Trabalhar formulações e articulações doutrinais não significa, por isso, mudar a doutrina, como rendição a qualquer novidade ou moda do tempo. Significa, sim, começar por reconhecer a realidade tal como é e reconhecê-la como possível fonte de bem para a Igreja – o que lhe vem de fora poderá dizer-lhe algo sobre si mesma.
É assim, como ato plural de atenção ao Evangelho e à complexidade da experiência humana, com as suas expressões culturais e configurações sociais, que a Brotéria compreende a sua missão e que, de diferentes formas, a procura realizar. Não se furta, por isso, a inevitáveis tensões e a conflitos de interpretações.

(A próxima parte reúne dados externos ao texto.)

A landscape with many valleys, sampled at points; each row gives a point and its height.
A ball rolls from a point to the lowest of its 2 nearest points, and stops where none of them is lower. Distance is the straight distance between rows; heights are no part of it.
q_193 h=16.9: [ -4 -24  29  67  38  -1 -13  25   9 -26  22   3  28   8 -48  20  62  71
  28  26 -23  32   7  -6  24   6  30 -29  23  -9 -18  38   2  57  64  44
  60  -7  24  65  14  10  -1   6   6   2 -36 -28   7]
q_323 h=40.5: [ 22  37  20   2  23  37 -81  -9 -19   8  10  28  12  32 -20   1  74 -46
 -45 -29  32  33 -21  38   6 -52  36 -40   4   8 -11 -14  34 -22   0 -18
   2  13  -8  -9 -22   1 -69  12 -38 -57 -26  19 -28]
q_878 h=42.2: [-39   4  21 -19  -4  -8   5 -13 -23  -8  22  32  32 -33  -1  11 -47   4
  12  19 -65 -26   0  20  32 -13 -26 -11 -20  -5 -24 -33  31  12  38  61
  -9   0 -22  26  33   0 -14   6 -31  19 -25  28  -1]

Neste sentido, consideramos importante, como fazemos neste número, colocar questões como a da revisão da ética sexual católica ou da possibilidade da bênção de casais ditos irregulares e de pessoas do mesmo sexo. Os assuntos serão bastante desconfortáveis para alguns, evidentes para outros, complexos para a maioria. Não nos parece um caminho interessante nem é nosso interesse assumir uma qualquer bandeira. O nosso, é um exercício – pelo menos, desejamos que o seja – de pensamento que se reconhece, sobretudo, desassossegado e incompleto.
[1] Permito-me reenviar para o editorial do nº. do mês passado, “Sinais que o tempo dá”, Brotéria 198-2 (2024): 126-132.